I'm not sure however where this problem lies; in your data structures, or in the operating systems data structures. The former you can address - lock-free data structures are an excellent, highly scalable approach. The latter is difficult, since it essentially requires avoiding certain OS functionality.
There are way too many variables to know why one machine is slower than the other. 32 core machines are usually more specialized where an eight core could just be a dual proc quad core machine. Are there vm's or other things running at the same time? Usually with that many cores, IO bandwidth becomes the limiting factor (even if the cpu's still have plenty of bandwidth).
To start off, you should probably add lots of timers in your code (or profiling or whatever) to figure out what part of your code is taking up the most time.
Performance troublshooting 101: what is the bottleneck ( where in the code and what subsystem (memory, disk, cpu) )

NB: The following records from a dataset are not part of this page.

Here is a tiny trained network, its code and every weight. The questions are about switching its units off for an input and a class, where a switched-off unit gives its printed mean instead of its output.

import numpy as np


def w(rows, s, z=0):
    codes = np.array(rows[::2]) - 128.0
    scale = np.full(codes.shape[1], s)
    scale[-1] = z or s
    return codes * scale


def norm(h):
    return h / np.sqrt((h * h).mean(-1, keepdims=True) + 1e-5)


def f(y):
    return y / 2 * (1 + np.tanh(0.7978845608 * (y + 0.044715 * y**3)))


def log_softmax(a):
    a = a - a.max(-1, keepdims=True)
    return a - np.log(np.exp(a).sum(-1, keepdims=True))


def net(x, mask):
    res = np.array(x, float).reshape(1, 5) / 4 @ E
    u = 0
    for l in range(3):
        y = f(norm(res) @ A[l][:, :-1].T + A[l][:, -1])
        res = res + np.where(mask[u : u + 6], y, B[l][:, -1]) @ B[l][:, :-1]
        u += 6
    return log_softmax(norm(res)[-1] @ U[:, :-1].T + U[:, -1])


A, B = {}, {}
E = w([
[124,115,134,128,104,86,151,154],'x0',
[112,131,171,177,174,107,166,79],'x1',
[79,72,78,92,121,128,151,86],'x2',
[94,253,75,106,109,94,155,104],'x3',
[228,141,151,100,101,137,195,74],'x4',
],0.0067)
A[0] = w([
[79,126,182,185,231,40,138,41,2],'0.n1',
[25,157,132,133,155,101,73,128,6],'0.n2',
[131,129,65,127,100,197,148,143,122],'0.n3',
[30,100,80,208,170,127,103,161,22],'0.n4',
[45,43,38,80,134,124,164,35,13],'0.n5',
[93,103,174,175,218,105,254,61,88],'0.n6',
],0.0054,0.0028)
B[0] = w([
[150,170,135,164,76,89,18,92,209],'0.n1',
[60,77,180,101,165,204,128,103,184],'0.n2',
[135,43,141,134,17,104,117,74,142],'0.n3',
[138,153,250,54,72,157,126,155,230],'0.n4',
[155,146,142,253,67,201,147,213,233],'0.n5',
[181,115,182,116,80,129,31,79,255],'0.n6',
],0.0083,0.0026)
A[1] = w([
[167,52,189,129,205,217,89,224,102],'1.n1',
[41,248,137,108,46,89,168,56,9],'1.n2',
[159,199,96,141,224,222,72,196,137],'1.n3',
[52,237,75,154,147,151,166,105,160],'1.n4',
[165,80,2,31,27,152,49,213,109],'1.n5',
[94,181,8,66,105,212,142,189,4],'1.n6',
],0.0047,0.0028)
B[1] = w([
[110,88,62,130,174,53,164,106,254],'1.n1',
[106,77,85,141,192,91,59,57,172],'1.n2',
[109,161,176,167,91,80,170,161,164],'1.n3',
[163,33,87,159,230,48,193,126,168],'1.n4',
[151,189,192,158,120,104,3,31,220],'1.n5',
[172,55,143,132,148,119,86,129,143],'1.n6',
],0.0077,0.0035)
A[2] = w([
[142,40,162,107,197,128,113,118,25],'2.n1',
[160,197,175,209,167,122,158,194,42],'2.n2',
[2,114,173,57,167,142,103,187,150],'2.n3',
[138,45,129,120,152,105,119,131,3],'2.n4',
[188,131,153,69,98,146,219,36,48],'2.n5',
[110,74,70,243,86,153,164,126,167],'2.n6',
],0.0085,0.002)
B[2] = w([
[82,190,80,89,168,61,112,97,184],'2.n1',
[160,70,49,197,76,175,131,219,182],'2.n2',
[161,138,128,58,84,204,224,115,253],'2.n3',
[137,216,92,145,211,133,175,62,158],'2.n4',
[2,122,142,46,108,185,161,203,219],'2.n5',
[179,164,37,216,114,92,145,217,187],'2.n6',
],0.0079,0.0051)
U = w([
[93,147,155,9,94,198,202,158,249],'0',
[172,140,170,109,81,103,26,76,130],'1',
[167,125,58,187,81,154,172,217,64],'2',
[124,138,38,78,220,57,175,85,22],'3',
],0.011,0.0018)

Each question gives the input, the list of numbers given to net, and the class t.
The units are the neurons (one row each of A and B). Each row of codes is followed by its name. A weight is (code - 128) times the scale printed after its matrix; where a second scale follows, it is the last column's (A, B and U).
mask holds one flag per neuron, layer by layer. A switched-off neuron (its flag False) gives its mean, the last column of its row in B, instead of its output. The means were averaged over made-up inputs and are rounded, as every weight is.
A unit's drop is (log p(t) with every unit on - log p(t) with that unit switched off) / (log p(t) with every unit on - log p(t) with every unit switched off).
The circuit of an input: a set's keep is (log p(t) with only the set's units on - log p(t) with every unit switched off) / (log p(t) with every unit on - log p(t) with every unit switched off). Starting from the 12 units with the biggest drops (on a tie, the unit counted first), units are removed one at a time, each time the one whose removal leaves the highest keep (on an exact tie, the one counted first), for as long as the keep stays at least 0.8.
circuit, biggest first: the units of the circuit, biggest drop first
most important unit: the unit with the biggest drop
top k neurons: the k neurons with the biggest drops, biggest first
top k neurons in layer l: the k neurons of layer l with the biggest drops, biggest first
drop when u is switched off: that unit's drop, to one decimal
input [-8,8,5,4,1], class 1: top neuron -> 0.n6
input [-7,4,8,6,-5], class 2: top 2 neurons -> 0.n5, 2.n6
input [3,5,2,-5,3], class 1: top 2 neurons -> 0.n6, 0.n1
input [2,-6,7,-3,4], class 2: top 3 neurons -> 0.n5, 0.n6, 2.n6
input [-5,-4,-7,-7,-8], class 0: top 2 neurons -> 0.n5, 2.n3
input [0,6,8,-1,6], class 2: top 2 neurons in layer 0 -> 0.n5, 0.n4
input [5,1,-5,8,-1], class 3: top 2 neurons -> 1.n2, 0.n5
input [-8,4,-6,3,-6], class 0: circuit, biggest first -> 0.n2, 2.n3
input [-5,-3,-8,8,1], class 2: top 4 neurons -> 2.n2, 1.n3, 1.n1, 2.n1
input [5,4,6,3,-7], class 0: top 2 neurons -> 0.n4, 0.n2
input [4,7,-3,7,-8], class 0: top 4 neurons -> 0.n2, 0.n4, 2.n3, 1.n5
input [-2,-4,7,-3,-4], class 2: top 3 neurons -> 0.n5, 2.n6, 0.n6
input [-1,-6,1,-8,-4], class 3: top 2 neurons -> 1.n1, 0.n1
input [-7,-2,-4,8,-4], class 3: circuit, biggest first -> 1.n4
input [6,-2,8,0,7], class 2: top 3 neurons in layer 2 -> 2.n6, 2.n3, 2.n1
input [-8,-7,7,-4,5], class 1: top 2 neurons -> 1.n5, 2.n3
input [6,1,-1,-8,-6], class 3: top 4 neurons -> 1.n1, 2.n1, 2.n4, 2.n5
input [0,-3,-4,-7,-8], class 0: top 2 neurons in layer 0 -> 0.n4, 0.n5
input [4,0,5,6,-8], class 0: drop when 2.n3 is switched off -> 0.4
input [-1,-7,-6,-4,2], class 1: most important unit -> 1.n5
input [1,6,5,-7,2], class 3: top 2 neurons in layer 0 -> 0.n4, 0.n3
input [3,-7,0,1,5], class 1: drop when 1.n5 is switched off -> 1.7
input [-2,-1,3,-4,-6], class 0: drop when 0.n4 is switched off -> 1.3
input [-7,6,1,4,2], class 1: top 2 neurons in layer 0 -> 0.n6, 0.n1
input [-6,-8,-7,4,-8], class 0: top 3 neurons in layer 0 -> 0.n2, 0.n5, 0.n1
input [-2,2,3,3,2], class 2: top 2 neurons in layer 0 -> 0.n5, 0.n4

There are so many factors here:
are you actually using the cores?
are your extra threads causing locking issues to be more obvious?
do you not have enough memory to support all the extra stacks / data you can process?
can your IO (disk/network/database) stack keep up with the throughput?
etc
Could it be down to differences in memory or the disk? If there were the bottleneck, you'd not get the value for the additional processing power. Can't really tell without more details of your application/configuration.
With that many threads running concurrently, you're going to have to be really careful to get around issues of threads fighting with each other to access your data. Read up on Non-blocking synchronization.
How many threads are you using? Using to many thread pool threads could cause thread starvation which would make your program slower.
Some articles:
http://www2.sys-con.com/ITSG/virtualcd/Dotnet/archives/0112/gomez/index.html
http://codesith.blogspot.com/2007/03/thread-starvation-in-shared-thread-pool.html
(search for thread starvation in them)
You could use a .net profiler to find your bottle necks, here are a good free one:
http://www.eqatec.com/tools/profiler
I agree with Blank, it's likely to be some form of contention. It's likely to be very hard to track down, unfortunately. It could be in your application code, the framework, the OS, or some combination thereof. Your application code is the most likely culprit, since Microsoft has expended significant effort on making the CLR and the OS scale on 32P boxes.
The contention could be in some hot locks, but it could be that some processor cache lines are sloshing back and forth between CPUs.
What's your metric for 10x worse? Throughput?
Have you tried booting the 32-proc box with fewer CPUs? Use the /NUMPROC option in boot.ini or BCDedit.
Do you achieve 100% CPU utilization? What's your context switch rate like? And how does this compare to the 8P box?